The FDA’s complete meeting materials, including the FDA’s executive summary, the scheduled agenda, and the full roster of panelists and representatives, are available online. Further background is available in a previous Cardiac Interventions Today news story, which was issued before this meeting.

In a statement from Boston Scientific, the company advised that although the FDA is not bound by this vote, the agency takes advisory panel comments and recommendations into account when reviewing the Watchman device application. The company stated that it is committed to working with the FDA to address the panel’s comments.  

Boston Scientific noted that the panel provided substantial input and guidance related to the proposed indications for use and target patient population. The company added that there was widespread agreement among the panel members that the device provides a much-needed alternative to long-term anticoagulation for some patients.

The committee’s vote followed a review of the most recent clinical data and analysis from two randomized control trials, PROTECT AF and PREVAIL, as well as from the CAP (Continued Access Protocol) and CAP2 registries.

In Boston Scientific’s press release, Vivek Reddy, MD, coprincipal investigator of the PROTECT AF and PREVAIL studies, commented, “There is a strong clinical need for a proven device alternative to long-term warfarin therapy for my high stroke risk patients with nonvalvular atrial fibrillation. I'm encouraged that the panel recognized the importance of having the Watchman device as an option for appropriate patients.” Dr. Reddy is Director of the Cardiac Arrhythmia Service at Mount Sinai Medical Center in New York, New York.

Kenneth Stein, MD, Chief Medical Officer, Rhythm Management, at Boston Scientific, stated, “Today's recommendation by the panel is another step toward making this innovative technology available to high risk patients with nonvalvular atrial fibrillation who are eligible for warfarin, but who have reasons to seek an alternative to long-term therapy. We continue to believe that the totality of the data for the Watchman device provides reasonable assurance of its safety and efficacy as a treatment alternative for these patients. We look forward to our ongoing discussions with FDA.”

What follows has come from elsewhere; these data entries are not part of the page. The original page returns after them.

Below are the code and all the weights of a small trained network. Each question names an input and a target symbol and asks about switching units off, where a switched-off unit gives its printed mean instead of its output.

import numpy as np


def w(rows, s, z=0):
    codes = np.array(rows[::2]) - 128.0
    scale = np.full(codes.shape[1], s)
    scale[-1] = z or s
    return codes * scale


def f(y):
    return np.maximum(y, 0)


def softmax(a):
    e = np.exp(a - a.max(-1, keepdims=True))
    return e / e.sum(-1, keepdims=True)


def log_softmax(a):
    a = a - a.max(-1, keepdims=True)
    return a - np.log(np.exp(a).sum(-1, keepdims=True))


def net(x, mask):
    ids = ['ΓΞΩβεζηθμστψ'.index(c) for c in x.split()]
    T = len(ids)
    res = E[ids] + P[:T]
    u = 0
    for l in range(2):
        r = res
        for j in range(2):
            rows = slice(3 * j, 3 * j + 3)
            q, k, v = (r @ M[l][rows].T for M in (Q, K, V))
            z = softmax(np.where(np.tri(T) > 0, q @ k.T / 3**0.5, -1e9)) @ v
            o = O[l][rows]
            res = res + np.where(mask[u + j], z, o[:, -1]) @ o[:, :-1]
        u += 2
        y = f(res @ A[l][:, :-1].T + A[l][:, -1])
        res = res + np.where(mask[u : u + 8], y, B[l][:, -1]) @ B[l][:, :-1]
        u += 8
    return log_softmax(res[-1] @ U[:, :-1].T + U[:, -1])


Q, K, V, O, A, B = {}, {}, {}, {}, {}, {}
E = w([
[103,168,160,178],'Γ',
[124,89,108,148],'Ξ',
[127,143,151,218],'Ω',
[23,150,144,192],'β',
[63,163,150,157],'ε',
[58,181,174,248],'ζ',
[181,88,109,109],'η',
[186,139,139,91],'θ',
[39,100,107,135],'μ',
[142,106,99,30],'σ',
[254,29,55,21],'τ',
[54,115,61,16],'ψ',
],0.0077)
P = w([
[133,179,148,137],'0',
[128,122,89,210],'1',
[146,102,161,160],'2',
[116,138,72,178],'3',
[134,79,168,153],'4',
[107,132,53,167],'5',
[139,55,174,132],'6',
[97,129,31,155],'7',
[134,31,180,119],'8',
[93,121,23,128],'9',
[124,9,187,102],'10',
[91,111,8,121],'11',
],0.015)
Q[0] = w([
[118,113,131,114],'0.h0',
[157,116,99,128],'0.h0',
[129,165,143,153],'0.h0',
[201,117,87,150],'0.h1',
[124,7,61,253],'0.h1',
[117,120,110,126],'0.h1',
],0.032)
K[0] = w([
[137,120,137,119],'0.h0',
[95,140,157,124],'0.h0',
[123,149,86,158],'0.h0',
[65,104,129,98],'0.h1',
[65,5,48,31],'0.h1',
[123,141,116,101],'0.h1',
],0.025)
V[0] = w([
[135,145,229,70],'0.h0',
[136,130,77,144],'0.h0',
[135,132,117,127],'0.h0',
[102,166,185,122],'0.h1',
[153,96,84,53],'0.h1',
[251,185,127,172],'0.h1',
],0.011)
O[0] = w([
[61,254,214,218,111],'0.h0',
[150,95,89,90,124],'0.h0',
[129,131,119,121,122],'0.h0',
[35,126,148,163,28],'0.h1',
[193,137,122,7,252],'0.h1',
[200,185,215,242,3],'0.h1',
],0.0082,0.0061)
A[0] = w([
[108,88,149,66,96],'0.n0',
[103,56,145,123,111],'0.n1',
[68,106,160,105,124],'0.n2',
[133,36,245,132,82],'0.n3',
[143,113,198,80,51],'0.n4',
[49,183,164,114,96],'0.n5',
[116,140,85,184,2],'0.n6',
[145,96,162,150,161],'0.n7',
],0.012,0.0057)
B[0] = w([
[77,149,174,191,247],'0.n0',
[175,163,156,117,185],'0.n1',
[155,91,93,126,166],'0.n2',
[2,135,114,105,168],'0.n3',
[136,78,86,145,161],'0.n4',
[223,179,54,89,138],'0.n5',
[119,129,97,251,132],'0.n6',
[49,124,149,138,145],'0.n7',
],0.014,0.011)
Q[1] = w([
[145,101,101,138],'1.h0',
[108,92,149,111],'1.h0',
[129,73,177,114],'1.h0',
[120,156,55,159],'1.h1',
[138,60,255,144],'1.h1',
[157,196,154,128],'1.h1',
],0.036)
K[1] = w([
[83,78,121,68],'1.h0',
[143,206,186,87],'1.h0',
[121,244,115,172],'1.h0',
[138,20,181,10],'1.h1',
[254,229,197,239],'1.h1',
[179,7,122,222],'1.h1',
],0.018)
V[1] = w([
[137,151,119,88],'1.h0',
[103,24,43,247],'1.h0',
[134,118,8,83],'1.h0',
[157,74,215,137],'1.h1',
[109,242,201,176],'1.h1',
[79,142,109,207],'1.h1',
],0.017)
O[1] = w([
[99,126,108,101,136],'1.h0',
[254,139,107,213,160],'1.h0',
[165,130,36,128,191],'1.h0',
[132,155,202,151,7],'1.h1',
[48,190,150,148,106],'1.h1',
[110,133,127,190,149],'1.h1',
],0.018,0.019)
A[1] = w([
[156,102,78,69,96],'1.n0',
[117,119,247,125,108],'1.n1',
[170,31,138,142,74],'1.n2',
[139,127,239,35,2],'1.n3',
[92,194,151,21,100],'1.n4',
[104,4,119,143,164],'1.n5',
[192,112,154,131,193],'1.n6',
[198,245,146,90,234],'1.n7',
],0.011,0.0094)
B[1] = w([
[149,176,195,132,254],'1.n0',
[185,108,160,18,156],'1.n1',
[52,129,112,159,197],'1.n2',
[207,249,126,220,155],'1.n3',
[123,22,119,172,188],'1.n4',
[177,170,121,122,208],'1.n5',
[100,135,124,87,176],'1.n6',
[108,88,178,58,147],'1.n7',
],0.018,0.049)
U = w([
[23,109,129,138,173],'Γ',
[2,106,144,15,169],'Ξ',
[55,110,170,138,171],'Ω',
[151,63,7,135,5],'β',
[43,83,41,100,254],'ε',
[86,103,111,175,85],'ζ',
[103,90,173,103,82],'η',
[83,60,148,133,102],'θ',
[126,176,105,94,93],'μ',
[79,57,93,148,157],'σ',
[168,71,122,160,6],'τ',
[143,20,35,44,232],'ψ',
],0.0047,0.008)

Each question gives the input, a string of symbols that net reads in full, and the target symbol t.
The units are the heads (3 rows each of Q, K, V and O) and the neurons (one row each of A and B). Each row of codes is followed by its name. A weight is (code - 128) times the scale printed after its matrix; where a second scale follows, it is the last column's (O, A, B and U).
mask holds one flag per unit, layer by layer, with each layer's heads first. A switched-off unit (its flag False) gives its mean, the last column of its rows in O or B, instead of its output. The means were averaged over made-up inputs and are rounded, as every weight is.
A unit's drop is (log p(t) with every unit on - log p(t) with that unit switched off) / (log p(t) with every unit on - log p(t) with every unit switched off).
The circuit of an input: a set's keep is (log p(t) with only the set's units on - log p(t) with every unit switched off) / (log p(t) with every unit on - log p(t) with every unit switched off). Starting from the 12 units with the biggest drops (on a tie, the unit counted first), units are removed one at a time, each time the one whose removal leaves the highest keep (on an exact tie, the one counted first), for as long as the keep stays at least 0.8.
circuit, biggest first: the units of the circuit, biggest drop first
unit that matters most: the unit with the biggest drop
k most important neurons: the k neurons with the biggest drops, biggest first
top k neurons in layer l: the k neurons of layer l with the biggest drops, biggest first
heads that matter: for each layer, one digit per head in row order, 1 if its drop is at least 0.15 and else 0, layers parted by /
input Γ β Ω μ ψ τ, target μ: unit that matters most	0.n1
input σ η μ, target σ: 3 most important neurons	[1.n4, 0.n5, 0.n0]
input β ψ ψ ψ ψ ψ ε, target β: 3 most important neurons	[0.n5, 0.n6, 0.n0]
input β η τ β, target Ξ: heads that matter	01 / 01
input η ψ ε β β ψ Ω, target η: heads that matter	01 / 11
input η ψ η μ τ Ω σ β μ σ ψ, target η: heads that matter	01 / 11
input τ β ψ β η, target τ: top 2 neurons in layer 0	[0.n0, 0.n3]
input Ω ζ ψ ψ ψ ψ μ, target Ω: 3 most important neurons	[0.n6, 0.n5, 0.n0]
input μ θ τ ψ τ τ Ξ ζ ψ μ, target μ: heads that matter	01 / 01
input ζ τ β ψ ψ β ε Ω Ω ψ ε, target ζ: 2 most important neurons	[0.n5, 0.n6]
input β Ξ τ, target β: 4 most important neurons	[0.n5, 0.n6, 0.n0, 1.n0]
input τ ε τ ψ τ, target τ: heads that matter	11 / 11
input Ξ μ ψ Ξ ε ζ τ ψ ψ ε ψ, target Ξ: heads that matter	01 / 11
input Ω τ σ ψ ψ ψ θ Ω β, target Ω: circuit, biggest first	[0.h1, 1.h1]
input β β Ω β ψ, target β: heads that matter	01 / 11
input τ Ω ψ τ, target μ: unit that matters most	1.n0
input μ μ τ Γ μ ψ ε ψ σ τ σ, target μ: heads that matter	11 / 10
input ψ ψ η σ ε τ τ ψ μ, target ψ: heads that matter	10 / 10
input ψ Γ ψ τ ψ ψ Γ, target ψ: 2 most important neurons	[1.n4, 0.n4]
input μ μ ψ ψ ψ τ ψ ζ β, target μ: 4 most important neurons	[0.n0, 0.n5, 1.n4, 0.n1]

The Watchman device was approved for sale in Europe in 2005. It is currently approved in more than 70 countries, with more than 9,000 implantations performed worldwide. Additionally, the Watchman has long-term clinical data from more than 2,400 patients and approximately 6,000 patient-years of follow-up in clinical studies. The device was developed by Atritech, which Boston Scientific acquired in March 2011. In the United States, the Watcman is an investigational device, limited to investigational use and not available for sale, advised Boston Scientific.